Hacker News new | ask | show | jobs
by briga 1052 days ago
One thing to note when making comparisons like this is that LLM output is not deterministic, in the sense that if you ask it the same question 10 times you will get 10 different answers. So the question to ask is not, “is GPT4 better on this one specific question?”, but rather “does GPT4 produce better results on average?”. I would bet that it does, for no other reason than that it is much larger, and LLM performance seems to just scale with size. Also worth noting is that the more detailed your prompt is the better the response will be. Sometimes you have to encourage GPT to get the best results. GPT4 should be able yo handle much more complex and detailed prompts than 3.5
3 comments

An unintuitive consequence of this nondeterminism over millions of interactions is that different individuals will see different trends. IME the quality of response is accurately modeled by "luck", and people's luck can change.

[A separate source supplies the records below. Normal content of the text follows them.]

In the rows, 128 means zero.
Each path is a new rotation, seen through one point. The rows after it are directions, each followed by how far the rotation turns it, in degrees a step (0 if it stays put).
Each turn is a multiple of 5 degrees from 10 to 175, or 0.
Each row of a path follows its step; steps can be skipped.

step 0: [117 125 125 126 122 135 136 127 134 126 138 134 139 129 129 124 134 122
 134 129 134 124 133 131 128 129 128 138 132 126 134 122 135 140 123 130
 128 131 134]
step 1: [131 130 122 125 135 131 132 129 125 120 128 117 131 137 123 142 124 133
 120 130 126 135 132 123 126 119 138 132 135 132 133 131 123 132 124 125
 133 129 131]
step 2: [125 133 128 124 124 128 127 134 123 119 135 131 128 129 121 125 122 131
 133 130 123 123 131 126 125 134 125 140 117 112 130 131 129 134 135 130
 130 120 135]
step 3: [138 132 129 128 132 125 130 118 130 124 131 130 134 142 128 131 137 130
 128 115 131 121 128 130 130 131 141 135 125 139 133 127 132 130 131 133
 126 128 128]
step 4: [124 140 124 132 131 116 129 129 133 121 121 126 136 119 126 127 123 134
 128 128 137 126 131 119 129 124 125 132 130 123 130 119 129 131 126 124
 141 123 132]
step 5: [130 129 120 123 126 129 126 139 123 130 138 127 121 130 122 127 137 127
 138 126 133 125 139 135 130 127 142 133 124 132 121 123 124 131 127 130
 132 130 135]
step 6: [131 127 128 118 129 120 128 117 127 125 133 128 128 131 131 128 114 134
 124 130 132 131 124 133 128 120 139 130 135 120 131 126 136 134 130 136
 136 125 123]
step 7: [122 125 125 133 128 133 127 131 125 133 129 130 129 131 133 133 132 142
 123 123 134 121 144 120 127 132 129 127 126 121 129 125 124 127 132 136
 128 119 137]
step 8: [121 129 129 130 135 125 134 122 138 125 135 135 134 137 124 119 135 130
 136 129 123 124 128 128 120 115 139 131 130 125 123 129 122 130 128 128
 133 132 122]
step 9: [118 138 121 117 129 126 121 132 125 120 129 127 127 133 123 131 120 140
 123 124 132 120 133 128 134 127 127 121 133 136 128 133 128 125 135 126
 135 127 128]
step 10: [123 131 124 133 122 132 133 123 134 134 128 125 120 127 121 124 124 131
 141 128 126 119 123 128 132 127 138 132 122 127 122 126 128 135 129 138
 126 114 130]
step 11: [120 126 126 126 127 118 129 130 133 126 125 126 130 136 130 131 126 140
 122 122 125 132 127 134 116 133 138 126 127 136 130 112 131 126 130 130
 129 131 123]
Speeds:
[127 130 129 127 130 127 127 129 129 128 125 129 124 125 127 131 127 129
 129 128 129 128 130 124 129 132 127 125 128 125 130 130 126 131 128 129
 129 129 129] => 140
[129 125 126 129 130 132 126 130 128 128 129 131 128 128 129 126 125 126
 129 128 128 125 128 128 129 129 126 128 127 129 128 125 127 129 130 127
 129 126 131] => 145
[130 128 128 125 126 127 128 128 126 130 130 129 127 129 127 129 123 128
 127 130 128 129 126 128 127 130 130 129 128 129 125 131 127 129 129 128
 125 124 129] => 90

step 0: [128 131 118 133 133 133 134 130 133 122 134 128 131 126 133 118 122 126
 124 132 128 123 126 117 129 132 122 130 125 135 134 136 127 137 127 125
 131 122 128]
step 1: [127 131 129 130 128 124 123 129 120 130 128 126 140 133 133 126 122 122
 125 130 126 128 129 125 133 130 120 119 137 122 130 138 117 129 135 127
 132 131 132]
step 2: [130 127 122 127 121 129 127 135 123 135 132 127 131 128 122 135 123 124
 122 132 134 118 131 127 125 131 138 133 126 119 126 135 128 127 139 134
 130 126 131]
step 3: [136 131 121 134 126 119 127 128 124 136 128 128 130 124 128 116 131 137
 124 131 138 129 117 125 125 134 126 133 126 124 128 131 138 132 129 129
 128 129 128]
step 4: [131 133 122 132 134 113 123 125 120 124 128 127 127 123 130 123 124 127
 131 129 129 130 136 132 132 122 119 129 124 117 123 126 126 124 126 130
 122 122 133]
step 5: [128 132 124 128 124 132 128 120 119 130 134 127 128 130 114 132 126 132
 124 122 124 128 128 134 128 120 124 135 130 128 127 124 127 125 134 131
 132 113 128]
step 6: [119 133 126 125 135 130 135 126 130 141 132 122 136 125 122 129 138 133
 126 131 129 128 123 132 123 130 121 127 126 128 129 132 132 124 121 129
 122 121 126]
step 7: [130 127 124 117 141 129 139 131 123 125 126 129 133 123 134 130 133 129
 128 133 125 142 130 129 126 125 123 130 123 126 127 129 126 125 137 126
 127 130 132]
step 8: [125 132 128 136 134 136 136 132 131 126 131 130 120 132 128 135 125 130
 115 124 130 140 133 129 135 129 127 129 135 124 131 128 129 129 136 132
 126 127 124]
step 9: [122 124 123 137 138 134 132 131 129 133 139 134 126 121 128 126 125 130
 134 127 129 125 125 124 129 136 130 122 134 131 139 130 129 128 126 133
 129 123 136]
step 10: [133 122 124 130 136 131 120 120 123 131 141 128 131 129 132 128 129 127
 128 135 128 133 125 122 122 126 129 123 134 124 124 130 118 128 131 125
 125 140 131]
step 11: [127 131 119 129 123 123 127 126 132 119 137 132 126 126 125 132 123 119
 112 130 129 132 124 126 119 130 137 123 126 122 123 131 130 127 129 132
 131 129 127]
Speeds:
[127 128 129 128 128 130 126 127 130 131 127 129 126 128 128 129 126 129
 124 132 128 127 126 129 128 128 130 128 127 129 131 127 132 129 129 128
 129 124 127] => 120
[125 124 127 128 131 130 131 127 130 126 128 129 127 130 128 128 132 129
 127 128 126 129 127 126 131 127 130 125 129 128 129 128 127 127 130 128
 126 127 126] => 35
[129 124 128 130 129 127 125 126 126 128 131 129 129 126 127 128 127 129
 128 126 131 128 127 127 129 126 129 126 125 126 127 124 129 127 125 131
 130 129 126] => 55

So we have different population of GPT users.

An average experience might be to get a mixture of spot-on helpful responses and obvious bullshit^H^H^Hallucinations, this population might learn what questions to ask given the limitations of the model. This is really a best case scenario as people can actually get a feel for how to use the technology, strengths and weaknesses etc.

Personally my experience was the first few dozen times I used it I was amazed at the responses, I was on team superintelligence, anyone who is getting lackluster responses is just holding it wrong. But luck changes and over months of use I see now that on average the responses are just OK. But this is the case that leads to disappointment and bitter conspiracy (the superintelligence is being suppressed, give it back!)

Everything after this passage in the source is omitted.